On a certain day in 1989, three somewhat unkempt young individuals showed up at Mr. John Peel's studio in BBC Radio 1, London. They wore crumpled clothes (unpressed), had long and dirty hair, and absent looks. Not even a Harvard degree could shake off their apathy: "everything has already happened; everything has already been written and listened to; and if there was something, we missed it." They are Galaxie 500: Naomi Yang, Damon Krukowski, and Dean Wareham; three young people from Boston.
Their music is the melancholic realization of having missed something; of not being in the right place at the right time; of not having done what they should have. If notes were letters, their sounds would be a 19th-century novel of regret: regret for someone not coming home, for a relationship gone wrong, for the Eighties in general, with their optimism and their naiveté. When these three Boston kids showed up to see Mr. John Peel, after being rejected by every American label, revolutions were breaking out elsewhere: in Russia, in Eastern European countries. While in Germany, the Berlin Wall was being torn down and sold as souvenirs, they were recording two live sessions; and then they signed a contract with Rough Trade US, which, after a few years, went bankrupt. Of those two recordings, only a few snippets remain; flashbacks that can't quite remember how they still recall.
See all the wonders that you leave behind
Enshrined in some great hourglass
John asked them, "Do you know Submission, by the Pistols?" and they, after exchanging a look, searching for confirmation in each other's eyes, began playing something that is the antithesis to the punk-rock anthem they were asked for.
John realized it wasn't the right night; that this band didn't follow trends, that this band wouldn't clean up at the box office. However, he intuited something fundamental: they knew how to express melancholy like no other, they knew how to describe nostalgia as only the big names like Leonard Cohen and Nick Drake could do. The wonders they had missed, they were able to recreate in music.

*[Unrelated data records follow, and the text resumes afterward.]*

Each row was made from one path, in order. Every step used is in the known rows, and no mark comes twice. Write each row's path.
Known rows:
D T: -9  281  -66  97  46  268  116  -119  71  -203  -130  428  0  -66  -202  95  183  475  97  359  269  -19  92  18  -284  112  294  -15  271  -92  281  27  145  -37  -227  344  478  212
J M S K H: -84  152  -391  12  -129  229  -136  -51  -123  158  -63  461  -175  -133  -310  121  164  135  228  576  499  126  -111  200  -319  122  -209  -122  259  151  442  -248  50  -235  -281  -89  431  -204
T K S M H A: 362  77  210  -167  132  124  81  122  -47  133  271  719  93  222  -143  219  477  250  -64  393  319  287  -281  215  -608  245  83  -142  37  -48  -70  17  -11  6  -426  -8  368  345
N H M S K: -24  280  -250  -76  -64  68  41  -13  -96  -47  -178  482  -189  -13  -417  67  328  282  120  217  384  84  -191  -17  -113  339  167  -44  357  -15  269  -169  26  -113  -157  -41  390  -192
D J M S: -234  337  -229  -125  -218  227  -25  22  -51  -156  -242  469  -269  -152  -283  257  240  330  331  593  292  212  122  162  -202  56  -35  -35  165  33  591  -146  207  -159  -390  48  303  -135
D J M S K: -300  234  -370  -142  -222  96  -194  -19  53  -23  -193  506  -234  -98  -228  208  187  316  231  647  491  227  -1  226  -161  216  -193  -24  320  73  676  -205  134  -277  -408  -10  315  -104
T K S M: 380  -13  -122  -162  115  83  -5  -76  146  -32  205  498  36  -22  -146  40  386  350  -64  398  354  168  -34  332  -300  169  52  -269  19  89  55  -33  93  -81  -349  133  290  363
A H M S K Z: 89  44  -568  -134  -249  73  87  -10  -243  62  -95  530  -242  169  -212  328  281  147  -28  327  362  19  12  67  -273  267  49  -60  218  81  313  -417  -15  -80  -238  -139  20  -181
T K S: 95  138  -130  -99  223  77  32  -119  105  33  172  343  -122  -102  -197  -38  284  273  -89  456  343  154  -3  198  -394  189  88  -150  94  55  107  -75  134  -22  -393  17  224  247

Staring at the kitchen sink
Feeling a plastic mood
Feel like things have gotta change
Their songs represent the philosophy of loss and regret, and perfectly describe the arc of their musical lives: swelling only toward the end, when the song is about to end, when someone has already hit the fast forward button on the tape player. They are a psychedelic déjà vu of atmospheres and moments they haven't lived: an homage to the Velvet Underground ("When Will You Come Home"), four excellent covers ("Submission" by the Pistols, "Final Day" by Young Marble Giants, "Moonshot" by Buffy Saint Marie and "Don't Let Our Youth Go To Waste" by Jonathan Richman); infinite inspiration for all shoegazers to come ("Blue Thunder", "Flowers" and "Decomposing Trees").
In 1990, Galaxie 500 disbanded; in the same year, the first pieces of the Soviet dictatorship started to fall, and millions of people gained freedom; but, as usual, they were somewhere else.